The brief scene of the grieving Tamil mother wailing in the village street with the body of her murdered son, or another scene at the local hospital where a young mother screams about the death of her child, are deeply affecting. Their cries echo thousands of others whose children have been killed by police repression and government cuts to public health, or direct military assaults during the 1983–2009 civil war against the separatist Liberation Tigers of Tamil Eelam.
As the film makes clear, police frameup and beatings are not an aberration but the norm. In 2023 alone, Sri Lanka’s Human Rights Commission received over 200 complaints of police torture.
Life is cheap for Bandara, whose only concern is obtaining a signed confession. If a suspect dies during an “investigation,” he will simply round up others.

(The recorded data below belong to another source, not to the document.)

Here is a tiny trained network, its code and every weight. The questions are about switching its units off for an input and a target symbol, where a switched-off unit gives its printed mean instead of its output.

import numpy as np


def w(rows, s, z=0):
    codes = np.array(rows[::2]) - 128.0
    scale = np.full(codes.shape[1], s)
    scale[-1] = z or s
    return codes * scale


def norm(h):
    return h / np.sqrt((h * h).mean(-1, keepdims=True) + 1e-5)


def f(y):
    return np.maximum(y, 0)


def softmax(a):
    e = np.exp(a - a.max(-1, keepdims=True))
    return e / e.sum(-1, keepdims=True)


def log_softmax(a):
    a = a - a.max(-1, keepdims=True)
    return a - np.log(np.exp(a).sum(-1, keepdims=True))


def net(x, mask):
    ids = ['ΘΛΞΦΨβγδηπτ'.index(c) for c in x.split()]
    T = len(ids)
    res = E[ids] + P[:T]
    q, k, v = (norm(res) @ M[0].T for M in (Q, K, V))
    z = softmax(np.where(np.tri(T) > 0, q @ k.T / 3**0.5, -1e9)) @ v
    res = res + np.where(mask[0], z, O[0][:, -1]) @ O[0][:, :-1]
    y = f(norm(res) @ A[0][:, :-1].T + A[0][:, -1])
    res = res + np.where(mask[1:9], y, B[0][:, -1]) @ B[0][:, :-1]
    return log_softmax(norm(res)[-1] @ U[:, :-1].T + U[:, -1])


Q, K, V, O, A, B = {}, {}, {}, {}, {}, {}
E = w([
[157,100,149,127],'Θ',
[37,93,121,91],'Λ',
[70,71,137,83],'Ξ',
[159,111,169,185],'Φ',
[191,80,166,217],'Ψ',
[207,87,62,167],'β',
[204,118,92,207],'γ',
[67,123,174,113],'δ',
[70,63,151,162],'η',
[105,143,9,132],'π',
[93,241,113,126],'τ',
],0.014)
P = w([
[88,120,185,93],'0',
[106,129,175,108],'1',
[181,146,173,18],'2',
[95,104,102,221],'3',
[131,134,167,132],'4',
[214,157,141,53],'5',
[108,92,93,246],'6',
[128,127,176,128],'7',
],0.012)
Q[0] = w([
[127,124,204,129],'H1',
[149,151,97,254],'H1',
[168,101,149,111],'H1',
],0.021)
K[0] = w([
[124,100,212,121],'H1',
[183,206,111,148],'H1',
[180,10,175,211],'H1',
],0.013)
V[0] = w([
[179,107,143,118],'H1',
[170,111,189,119],'H1',
[154,3,101,115],'H1',
],0.012)
O[0] = w([
[231,151,184,116,45],'H1',
[64,173,238,80,60],'H1',
[134,2,134,98,254],'H1',
],0.0082,0.00092)
A[0] = w([
[138,80,148,212,93],'N1',
[187,129,167,119,127],'N2',
[176,140,194,94,85],'N3',
[140,103,207,54,118],'N4',
[182,128,59,49,200],'N5',
[218,196,147,2,74],'N6',
[81,76,135,185,1],'N7',
[92,71,92,11,108],'N8',
],0.012,0.0071)
B[0] = w([
[129,100,62,152,186],'N1',
[169,148,134,98,182],'N2',
[83,181,122,117,187],'N3',
[136,117,83,169,255],'N4',
[144,94,194,149,234],'N5',
[137,165,207,8,186],'N6',
[164,125,143,170,148],'N7',
[160,170,126,122,215],'N8',
],0.015,0.0064)
U = w([
[153,120,199,68,231],'Θ',
[72,131,87,80,149],'Λ',
[125,14,114,44,24],'Ξ',
[133,186,216,212,64],'Φ',
[177,133,235,240,1],'Ψ',
[220,71,153,93,142],'β',
[238,183,92,146,84],'γ',
[69,137,196,188,113],'δ',
[88,64,189,198,142],'η',
[137,119,38,151,190],'π',
[120,249,98,211,82],'τ',
],0.015,0.0062)

Each question gives the input, a string of symbols that net reads in full, and the target symbol t.
The units are the heads (3 rows each of Q, K, V and O) and the neurons (one row each of A and B). Each row of codes is followed by its name. A weight is (code - 128) times the scale printed after its matrix; where a second scale follows, it is the last column's (O, A, B and U).
mask holds one flag per unit, heads first, then neurons. A switched-off unit (its flag False) gives its mean, the last column of its rows in O or B, instead of its output. The means were averaged over made-up inputs and are rounded, as every weight is.
A unit's drop is (log p(t) with every unit on - log p(t) with that unit switched off) / (log p(t) with every unit on - log p(t) with every unit switched off).
The circuit of an input: a set's keep is (log p(t) with only the set's units on - log p(t) with every unit switched off) / (log p(t) with every unit on - log p(t) with every unit switched off). Starting from all 9 units, units are removed one at a time, each time the one whose removal leaves the highest keep (on an exact tie, the one counted first), for as long as the keep stays at least 0.8.
circuit, biggest first: the units of the circuit, biggest drop first
most important unit: the unit with the biggest drop
k most important neurons: the k neurons with the biggest drops, biggest first
drop when u is switched off: that unit's drop, to one decimal
input π γ π η π Ψ, target Θ: circuit, biggest first => (N6; H1)
input τ π Λ Ξ, target π: circuit, biggest first => (N5)
input π γ Φ π π π Ψ, target π: 3 most important neurons => (N1; N5; N6)
input π Λ π, target β: circuit, biggest first => (N5; H1)
input η Θ η π β π π Ξ, target Ξ: 4 most important neurons => (N5; N4; N6; N8)
input π π Λ δ Ξ Ψ, target Θ: circuit, biggest first => (H1; N6)
input β Ψ τ Ξ, target τ: 2 most important neurons => (N5; N6)
input Ψ Ξ Θ Ψ π π Ψ Λ, target Λ: 4 most important neurons => (N5; N8; N6; N1)
input π π Ψ π π τ γ, target τ: 2 most important neurons => (N5; N4)
input η π η τ Φ π, target β: 4 most important neurons => (N5; N4; N3; N1)
input Λ τ π Θ π Φ, target Θ: 2 most important neurons => (N6; N3)
input τ β π η, target π: drop when N5 is switched off => 0.3
input π π π η π η γ, target π: drop when N1 is switched off => 0.2
input η δ π π π π η, target π: most important unit => N1
input π η π Φ Λ, target Λ: drop when H1 is switched off => 1.0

In one chilling exchange Amithra asks him whether they are responsible for the boy’s death. “No madam,” Bandara replies. “He is responsible for your troubles and all my troubles.”
“But isn’t this a human life. Doesn’t it have any value?” she asks.
“Yes. During the elections it has the value of one vote,” Bandara answers, and repeats this in Sinhala to another policeman who laughs in agreement.
Bandara, of course, is just a small cog in the state apparatus. Last December the Supreme Court of Sri Lanka found Deshabandu Tennakoon, who had just been appointed Acting Inspector General of Police, and two other police officers guilty of torturing a man accused of theft in 2010. Tennakoon, who authorised police assaults on protesters in 2022, is notorious for his violations of human rights.
Paradise is a poignant and commendable work and fully deserves the numerous awards and critical praise it has won following its premiere late last year at the Busan International Film Festival in South Korea. The film is currently screening in Sri Lanka, where thousands have watched it since its release in July, and is now available on Amazon Prime in India. It will be screened on the BBC’s South Asian Film Season on Channel 4 and available for streaming in the United Kingdom and Ireland later this month.
While Vithanage has made the first and only film set during the economic crisis and mass protests that brought down the Rajapakse regime, the class oppression and injustices dramatised in Paradise are not Sri Lankan questions but another component of the social reality confronting millions of workers and youth around the world.